General

Long Improving, New Vehicle Affordability Worsened In April

A toy car wrapped in dollar bills

As the second quarter began, it grew harder for the average earner to afford a new car last month. Automakers and dealers had been offering aggressive discounts to move cars off the lot at the end of Q1. They pulled back once their quarterly deadlines had passed.

The best measure of affordability is the Cox Automotive/Moody’s Analytics Vehicle Affordability Index. It measures the cost of the average new car, not in money but in time. Cox Automotive is the parent of Kelley Blue Book.

Most of us can’t easily buy a new car with cash. So we borrow to buy one and work to pay off the loan. The index measures how many weeks of income it would take the average earner to pay off the average new car loan under current economic conditions.

It had cycled between 33 and 36 weeks of income for most of a decade before the COVID-19 pandemic sent the affordability index soaring. The index peaked at over 41 weeks in the summer of 2023 amid high prices and rising interest rates.

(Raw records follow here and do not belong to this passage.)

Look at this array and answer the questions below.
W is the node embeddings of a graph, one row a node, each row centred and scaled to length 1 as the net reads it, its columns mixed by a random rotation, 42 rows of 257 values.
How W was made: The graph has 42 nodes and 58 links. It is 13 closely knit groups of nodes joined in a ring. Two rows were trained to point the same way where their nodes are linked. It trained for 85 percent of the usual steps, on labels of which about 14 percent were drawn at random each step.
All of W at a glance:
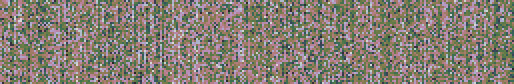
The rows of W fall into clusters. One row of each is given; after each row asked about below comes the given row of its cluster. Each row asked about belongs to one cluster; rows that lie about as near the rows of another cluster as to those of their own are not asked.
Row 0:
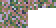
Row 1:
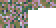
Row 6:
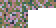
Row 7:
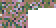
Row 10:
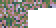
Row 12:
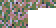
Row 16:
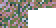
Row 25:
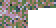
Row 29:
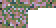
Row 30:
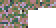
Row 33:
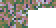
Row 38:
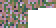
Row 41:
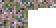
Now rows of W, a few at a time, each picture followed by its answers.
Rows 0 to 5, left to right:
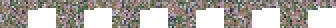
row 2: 25
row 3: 16
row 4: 10
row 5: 10
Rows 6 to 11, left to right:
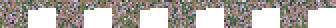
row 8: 0
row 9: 10
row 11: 1
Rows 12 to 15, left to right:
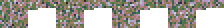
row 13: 1
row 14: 7
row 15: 30
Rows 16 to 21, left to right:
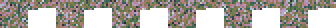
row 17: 29
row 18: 30
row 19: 41
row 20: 6
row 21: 25
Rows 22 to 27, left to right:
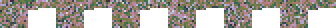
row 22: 33
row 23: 16
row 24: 12
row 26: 33
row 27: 41
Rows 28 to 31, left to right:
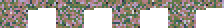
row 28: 29
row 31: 7
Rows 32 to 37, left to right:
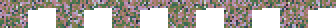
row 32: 38
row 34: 6
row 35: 12
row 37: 33
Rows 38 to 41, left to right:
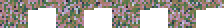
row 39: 0
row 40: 38
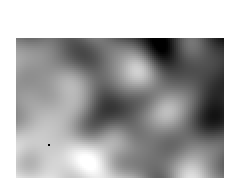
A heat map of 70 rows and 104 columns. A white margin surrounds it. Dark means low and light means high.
A single lone cell is far lower than the cells round it. There is an overall slope up to the bottom left. The texture varies smoothly and slowly. The ninth with the lowest average is the top right. No row or column stands out.

Throughout 2024, it has steadily worked its way back down toward normal. Until April. Last month, it rose to 37.7 weeks from 37.1 the month prior.

Blame those incentives, says Cox Automotive Chief Economist Jonathan Smoke. “The decline in affordability resulted from negative trends in pricing and incentives, as manufacturers and dealers were less aggressive on promotions and discounting than they were for the quarter end.”

Related: Fed Keeps Interest Rates Flat, Offering Car Shoppers No Help

The average auto loan rate improved during the month, but not enough to offset a 2.2% increase in the average transaction price.

The average borrower last month took on a monthly payment of $762. The average monthly payment peaked in December of 2022 at $795.